ASHRAWI: He knew that the situation was explosive. It was volatile, and he wanted to ignite the spark that would blow up the whole place and he did it. He wanted to create a situation of insecurity, instability, and fear in order to exploit that to get into office.
GOLD: The visit of Israeli members of Knesset on the Temple Mount is something that had been done in the past, and something that was completely normal and acceptable for an Israeli leader. The intifada had already broken out before Ariel Sharon visited the Temple Mount.
COLLINS: Intentional or not, Sharon's visit paid political dividends and he decided to run for Prime Minister. He campaigned on a message of peace through security. His key opponent, the prime minister, portrayed him in campaign ads as a ruthless warmonger. And yet, he was elected in February, 2001 in the largest landslide in Israeli history.
Sharon's moment of triumph was tempered by personal loss. His wife Lilly had died 11 months earlier. The day of election, Sharon visited her grave.
MORGENTHAU: I think he was lost for quite a while. I mean you could just see that a very important aspect of his life was missing. I mean he was -- they were very close.
COLLINS: In office, Sharon's son, Amry (ph), has served as a trusted adviser, acting among other things as a go-between with Arafat.
GOLD: He's been a very important conduit for sending messages directly to Yasser Arafat in a back channel where a highly trusted person could be used for passing the most sensitive messages.
COLLINS: More than a year later, Sharon is back in a familiar place, in a pitched battle with Yasser Arafat.
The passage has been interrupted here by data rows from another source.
In the data rows, the value 128 means zero.
Some points:
[ 65  90 125 159 154 105  28  97 138 100 103 155 193 120 139 167 119  85 164  73 118 162 103 114 131 117  69 182 108 104 150 161  71 122 168 153 108 136 122 109 148 122  86 149 143]
[103  76  92 149 167 125 119 157 139  82 111 117 183 104  97 134 110 130 109 141 104 145 132 135 210  98 124 204 159 129 135 127 150 113 112 155  90 120 165 160 139 139 190 117 150]
[144  98 139 142 187 125 110 147 123 105 155  96 116 141 114 162 103 150 126 129 130 106 147  82 143  79  80 109 135 147 159 176 108 127 119 170 107  91 135 107 145 143 101  71 139]
[109 158 107 159 162 129 168 144 148 135 126 122 219 121  88 137  93 185 177 128 110 155 137 109 144 153 144 118 149 128  89 132  67 153  92  56 146  79 162 127 166 118 102 197 147]
[129 194 141 141 111  59 131 143 160 162 121 189 182 140 171  94 112  92 104 117 116  94 132 192 122 122 114 104 117 129 137 115 132 170  36  95 185 132 142 173 125 114  80 137 106]
[105 121 106 149 120 129 116 171  11 158 122 118 108 166  92 167 137 119 112 111 125 149 127 143 127 147 174 161 144 147 149  95 114 101 100 126 140  95  99 111 134 188  35 129 177]
[110 114  96 119 102 151  88  97  88 170 154 106 106  85 217 104 133  85 149 180 156  89 126 154  94 110 132 173 106 113 124  58 172  85 146  99 149 174 126  75 148 113  58 165 115]
[ 89 174 118  96  88 158 191 137 166 185 157 100 142  71 110 145 140 150 180  91 159 124 153 116 131 126 155 112 124 209 151 104 107 125 161 111 125 109 149 139 100 113 214 114  90]
[ 87 144 115   0 132  83 131  78 151 119 147 182  84 153 118 118 103 100 116 128 142 149 105 136 158 143 114 140 140 115 104  98 123 121 161  52 125 166 141 133  89 119 104 108  91]
[125  69 134  94 112 114 138 101 122 112 178 152  76 110  28 177 101 130 112 116 105 202 115 141 101 153 117 187 159 175 135 116  65 113 139 224  84 118 162 138 163 121 132 133 137]
[115  86 175 154 190 131 157 148  62 110 178 121  47 137 137 189 139 132 105 101 155 146 118 153 107 131 170 175 144 145  82  92 109  88 144 110 105 132 134 130 128 161 176 138 175]
[136 112  87 127 139 128 164  56 112 137 162 120 110 151  77 136 207 104 112 140 128 158 100 143 102  72 148  94 150  59 114 135 175 128 144 133 174 121 132 148 145 126 173 171 127]
[119  79 122 149  79 124  57  90 187 107 120 118  68 117 126 158 124 138 197  82 106 189 152 173 160 118  71 176 114  88 117 143 118 108 129 166  81 148 128 116 120 123  82  80 143]
[114  87 138 123  99 177 114 116 188 198 119 116  62  93 170  83 135 121 116 182 100  72 109 124  96  81  67 114  92  72 136 184 161 115 157  85 121 164 107 105  76  95  96 158 127]
[115 127 171 124 129 107 135 123 157 131 134 156 110 113 110 100 137  67 135 139 137 145 122 151 168 160 164 116 129 118 127 107 113 126 150  91 149 169 255 126 100 128  72  98 109]
[163  96 158 113 143 169 155 152 147 117 179 124 129 193 148 104 119  89 152  76 142 142 131 117 108 126 142 140 116  93 142 113 124 103 123  81 135 155 102 152 159 141 128 138 215]
[177 108 124 141  68 140 172  37  74 101 146 190 140 129  88 139 149 132 122 187 113 103  87 137  91  63 159 110  96 131 123 134 173 124 121  83 166  98 128 163 156 108 159 110 116]
[113  85 147 106  74 176 116 104 116 122  76  92 109 138 208  99 136 216  38 151 189  82 145 138 122 145 154 156 172  93 169 101 125 124 158 129 176 145  86  81  80 140 108 166 105]
[159 135 109 153  95  96  51 163 164 112 136 157 127  86 168 144  91 132 128 150 138 163 115 128 117 178 138 160 116 174 153 183 102 118 174 149  95 117  95 128 133 136  85 154 166]
[136 159 107 127 117 146 141 172 150 138  66 128 149 123 172  93 100 177 150  82 139 109 127 120 149 175  56 124  91 178  90 143 121 125 212 157 132 107 136 126 141 122 143 137 148]
[105 191 110 139  78 141 140 136 118 169 119 127 106 146 207 118 143 166 161 112 106 108 112  83 155 174 134  91  69 148 113 122  72 158  73 144 142 121 146 147 129 128 156 167 111]
[100 128 106 121 169 170 119 168  85  15  92  67  76 154 163 106 121 167 106 123 176  89 255 139 103 147 117 120 107 155 183 162 144 118 117 143  82  89 119 151 139 155  79 154 133]
[106 212 137 132 104 131 171 147 171 171 118 110 172 151 114 108 165 192 159 122  84 106 129 103 105 127 179  99 103 134  95  74 127 107 147 158 100 111 126 146 137 129 169 111 167]
[ 59 135 123 157 124  97 107 140  25 105 172 157 157 121 145 167 131 151 122 142 132 191 143 103 129 129 164 151 174 125 108 201 142 139 102 169 105 134 123 125 152 142 140  73 155]
[122 163 158 130 133 130 113 137  82 143 161 104 122 116 147  91 142 146  68 134 171 100 100 141  95  89 155 161 121 109 147  67 190 255 136 121 151 113 119  94 126 138  94 160 136]
[123 131 151 164 133 100 111 138  84  54 132  84 255 178  97 209 159 158 112 146 152 162 124 137 128 132  69 132 107 165 146 129 102 140  68 130 113 138 116 134 142 133 102 129 154]
[190 169 108 167 148 136 117 203 121 106  76 113 117 174 115 175 105 117 103 157 128 115 164 124 128 122  90 130 180 156 161 154 107 156  72 134  95  88 106 111 143 135 212 124 123]
[149 113 135 106 103 112  77  63  98 165 121 112 169 146 167  67 151  90 103 120  71 102 130 140  78 126 101 115  78  87 151 166 123 145 123  82 138 108 128 122 120 101 136 149 134]
[125 153 103 108 148 161 153 229 143  80 114  95 118 114 126 134 113 156 151 102 121 135 127 123 145 170 151  86  85 113  78 133 121 134 175 155 165  75 119 132 125 117 191 122  91]
[172  88 132  90  83 128 157 200 133 174 123  78 125 148  91 126 106 117 178 105 130  58  93  89 178 126 175  57  96 112  95 157 120 107 156 123 109 186  86 186 158 123 203 107 143]
[108  98 178 132 111 127 179  60  96 131 167 138 103  91 128  81 160  95 137 158 130 126 106 177 122 115 132 126 165  90 145 102 134 107 160 117 122 150  61  66 178 152 138 147 108]
[156 100 129 134 161 140 104  21 124 177 150 120  94  52 101  97 116 105 136 159  90 101 112 125 130  98 102 112 106  70 151 122 147 120 179 121 158 159  67 158  94 116 148 123 166]
[132 156 151 143 210 101 231  53 112 107 167 160  63 160  88 139 103  80 118 147 150 173 105 145 159 150 186 114 195 130 130  80 165 124 177 133 105 126 132 176  97  99 161  86  55]
[112 128 128 118 115 116 145 145 166 126 104 153 136 138 149  83 125  60 113 137  78  70 145 134 125 123 118 105 171 175  87 135 133 146 139  97 159 159 146 136  60 116  95  78  81]
[146 210 129 136  94 169 194 171 132 123 134  87 154  76 147 114 156 166 151  89 136  93 104  71 143 189 149  74 192 125  91  91 130 107  44 143 112  86 124 170 138 111 168 126  92]
[150 125 125  78 209 112 184 123 174 192 134 187 155 142 150 133 154  76 107 143 163 132 134 138 145 165 162  91 150 154 102 117 145 154  65 157 140 111 137 134 106 105 106  76  97]
[104 146 152 134 100 108 108  51 231 154 149 169 125 137  53 128 133  70 125 147 127 136 150 102 130 197 147 150 132 147  87 116 157 134 115 103 163 171 155 115  95 138 128 132 101]
[142 121 132 165 134  93  63 214  64 165 125 169 229 184  82 157 110 143 132 120 139 184 137 121 126  82  91 125 125 140 163 129 130 115  87 146 130 105 163 114 142 144 147 143 109]
[145  75 116 142 186 155  50 182 217  63  31 123  54 135 101 146 123 192 115 112 132 140 143 106 138 119 106  85 140 163 166 137 146 128 173 162  92 147 101 111 129 117 148 129 122]
[214 114 121 117 135 125 156  94 172 139  55 101 110  69 181  94 148 132 127 146 116  90 112 115  78  78 103 129  69  67 150 164 158 120 164 112 136 188 107 125 110 154 112 113  85]
[174 176 113 130 106 123  87 140  98  87 115 134 139 124 118 126  97 134 119 125 104 153 131 125 124  91 126 141 121 137 112 174 126 110  30 170 138 109 131  49 131 126  92 129 159]
Along one direction, these points spread out more than along any other. Take the direction at right angles to it along which they spread out most. Go by this last direction. How far along it is each point below, from 0 to 99? 50 is the average, and the first point above lies past it. One standard deviation of the points above along it is 16.
[132 156 151 143 210 101 231  53 112 107 167 160  63 160  88 139 103  80 118 147 150 173 105 145 159 150 186 114 195 130 130  80 165 124 177 133 105 126 132 176  97  99 161  86  55] 25
[190 169 108 167 148 136 117 203 121 106  76 113 117 174 115 175 105 117 103 157 128 115 164 124 128 122  90 130 180 156 161 154 107 156  72 134  95  88 106 111 143 135 212 124 123] 46
[114  87 138 123  99 177 114 116 188 198 119 116  62  93 170  83 135 121 116 182 100  72 109 124  96  81  67 114  92  72 136 184 161 115 157  85 121 164 107 105  76  95  96 158 127] 70
[150 125 125  78 209 112 184 123 174 192 134 187 155 142 150 133 154  76 107 143 163 132 134 138 145 165 162  91 150 154 102 117 145 154  65 157 140 111 137 134 106 105 106  76  97] 28
[172  88 132  90  83 128 157 200 133 174 123  78 125 148  91 126 106 117 178 105 130  58  93  89 178 126 175  57  96 112  95 157 120 107 156 123 109 186  86 186 158 123 203 107 143] 30
[100 128 106 121 169 170 119 168  85  15  92  67  76 154 163 106 121 167 106 123 176  89 255 139 103 147 117 120 107 155 183 162 144 118 117 143  82  89 119 151 139 155  79 154 133] 67
[105 121 106 149 120 129 116 171  11 158 122 118 108 166  92 167 137 119 112 111 125 149 127 143 127 147 174 161 144 147 149  95 114 101 100 126 140  95  99 111 134 188  35 129 177] 59
[110 114  96 119 102 151  88  97  88 170 154 106 106  85 217 104 133  85 149 180 156  89 126 154  94 110 132 173 106 113 124  58 172  85 146  99 149 174 126  75 148 113  58 165 115] 70
[122 163 158 130 133 130 113 137  82 143 161 104 122 116 147  91 142 146  68 134 171 100 100 141  95  89 155 161 121 109 147  67 190 255 136 121 151 113 119  94 126 138  94 160 136] 55
[142 121 132 165 134  93  63 214  64 165 125 169 229 184  82 157 110 143 132 120 139 184 137 121 126  82  91 125 125 140 163 129 130 115  87 146 130 105 163 114 142 144 147 143 109] 54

As the stalemate continues, the general, turned prime minister, is trying to convince Israelis, Palestinians, and the world that a lifelong warrior is the right man to bring about peace.
GOLD: In the military, generals give orders and they're immediately implemented. In political life, you have to persuade people of your position. He understands you have to build consensus around ideas that you want to get implemented.
He fancies himself as a strategist, but I think he has some blind spots. One of those blind spots is his lack of understanding of Palestinian politics, of what life is like for Palestinians under Israeli occupation. I don't think he's ever grasped how difficult and how enraging daily experience can be for the Palestinians.
ASHRAWI: I think Sharon, as always, will keep going. As they say, he never stops if there's light, so he will keep going until somebody stops him.
COLLINS: Sharon's supporters hope he won't stop until Israelis feel safe on their own soil.
GOLD: Security means your children can go to school and you don't have to worry about whether there's a security guard at the nursery or the Kindergarten. It means your teenagers can go to a discotheque at night on Saturday night and you don't have to fear they may not come back. Security means what it says, the people of Israel staying alive.
COLLINS: To bring security to Israel, Ariel Sharon is now applying in the occupied territories, the lesson he first learned 50 years ago. For every act of terror, there is a price to pay.
ZAHN: That is it for this edition of PEOPLE IN THE NEWS. I'm Paula Zahn. Thanks so much for joining us. Goodbye.